In preparation for the upcoming COP15 meeting, the Canadian government has made itself a part of the "High Ambition Coalition for Nature and People". According to the coalition's website, it is "working towards a global agreement to protect at least 30% of the world's land and oceans by 2030 at the 15th Conference of the Parties to the Convention on Biological Diversity (COP15)".

At first glance, the principles guiding this coalition seem laudable: "Indigenous peoples and local communities are the protectors of the world's richest biodiversity sites. To effectively and equitably achieve this enhanced goal, they should be engaged as partners in the design and management of these conserved areas, ensuring free, prior and informed consent and respect for the United Nations Declaration on the Rights of Indigenous Peoples."

This all sounds very nice. But we have every reason to doubt the good faith of the Canadian State, which, as we recall, blocked the adoption of the United Nations Declaration on the Rights of Indigenous Peoples for a decade, with the support of other countries that are similarly products of white colonialism and occupation: the United States, Australia and New Zealand. And, since its adoption in 2007, not much has changed. Nearly 15 years later, as a result of significant mobilization and pressure from Indigenous communities, Canada finally passed legislation that incorporated the Declaration into the Canadian legal framework in June 2021.

In spite of this, the legislation has not stopped the government from sending its colonial police, armed with assault rifles, to remove the Wet'suwet'en from their ancestral territory, in order to allow the construction of a gas pipeline under the Wedzin Kwa River a few months later. If the Canadian state were truly committed to the protection of biodiversity, it would first and foremost stop the extractivist and colonial invasion of Indigenous land.

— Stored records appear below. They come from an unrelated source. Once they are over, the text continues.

The first 10 rows are patterns. Each new row is the sum of 3 different patterns, raised or lowered, with some noise. Before adding, each is slid sideways (what falls off one end comes back at the other) and multiplied by a number that may be negative. Names go in the order of the patterns.
In the rows, zero is written as 128.
Some rows, each with the names of its patterns after it:
[149 149 116 132 125 144 154 131 135 149 122 151 150 102 106 114 133 116
 120 137 115 114 122 140 117 127 133 120 151 152]
(2)
[100 157 103 150 109 108 130 155 135 149 102 108 111 126 144 116 122 123
 102 101 142 122 150 120 144 155 116 135 102 129]
(6)
[105 141 122 135 105 114 156 137 133 126 154 138 108 105 117 119 132 126
 112 109 119 142 141 147 157 132 151 107 115 156]
(8)
[149 115 136 110 135 117 105 149 141 144 106 157 141 116 153 132 124 132
 146 121 154 116 120 117 143 127 101 104 107 121]
(5)
[107 154 105 125 155 116 146 103 112 123 135 138 135 102 109 135 126 153
 111 101 127 156 157 110 125 121 121 157 106 109]
(4)
[156 125 123 111 114 140 139 142 141 115 156 132 135 136 136 100 127 124
 154 101 109 151 135 116 156 134 136 116 114 123]
(7)
[133 148 154 123 141 102 100  99 133 147 110 101 116 131 146 137 148 104
 139  99 137 130 112 156 142 136 106 117 115 150]
(1)
[120 102  99 115 107 149 129 120 102 146  99 101 143 145 147 135 153 100
  99 132 142 141 110 143 133 154 113 152 130 152]
(3)
[109 128 118 104 135 129 135 105 138 156 149 142 127 124 120 109 118  99
 145 128 134 120 144 145 131 143 145 104 124 104]
(0)
[107 156 100 106 132 125 124 110 130 149 138 102 143 102 110 132 139 121
 151 134 156 134 140 111 117 154 141 154 122 106]
(9)

New rows, each followed by the names of its patterns:
[118 141 135 144 147 142 127 138 130 135 159 123 139 120  72 131 146 127
  87 135 168 122 122 108 169 122 114 106 116  91]
(6) (8) (9)
[125  97 171 111  86 115  77 130 115 140  92 173 138 119 104  97 139 126
  92 126 101  74 143 133 151 117 117 107 113  68]
(6) (0) (9)
[169 169 141  82 105 109 152 112 151 159 105  98 126  99 122 133 157 168
 125 131 145 135 120  94 176 142 147 108 152 162]
(2) (8) (3)
[126 135 139 156 161 144 133 140 168 200 193 174 137 118 106 204  95 144
 161 127 109 101 185 140 142 130 152 124 117 124]
(8) (5) (9)
[159 129 131 135 130 163 151 139 181 161 165 113 128 138 192 203 154 123
 141 151 182 166 196 149 149 126 142 186 128 149]
(2) (5) (1)
[141 124 126 146 175 130 105 121 102 125 144  98 138 132 132 124 112 135
 119 124 121 117 105 114 148 108 154 173 158 158]
(2) (8) (0)
[124 138 125 131 109 131 123 158  96 144  75 124 150 154 136 146  98 137
 122 168  94 139 157 110 138 101  83  94 155 100]
(2) (3) (9)
[ 93 128 124 109  82 102  69 133 121  85  91  50 107  94  97  96  79  84
 115 127  95  75 124 122 131  80 127 135  57 128]
(2) (4) (9)
[143 121 145 169 196 143  98 105 167 162 190 194 100 204 165 146 106 179
 184 111 127 118 197 170 183 174 121 145 160 160]
(4) (1) (9)
[113 143 106 167 130 129  53 111 129  93 117 131 138 149 125 134  84 101
 172 144 156 135  92 131 162  97  67 109 154 121]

Nor has it stopped Canadian mining companies from continuing to exploit Africa and South America, with the support of Canadian embassies, while violently suppressing any attempt to oppose these ecocidal projects. Canadian mining companies are known throughout the world for the havoc they wreak on communities: the destruction of ecosystems, sexual violence, kidnappings, political assassinations-- no strategy seems to be off-limits when it comes to safeguarding the capitalist exploitation of these regions.

The hypocrisy of this government has no limits. Its laudable rhetoric before other heads of state will not distract us from the struggle we are waging: against capitalism, colonialism, imperialism and all other systems of power that ensure the comfort of some through the exploitation of others.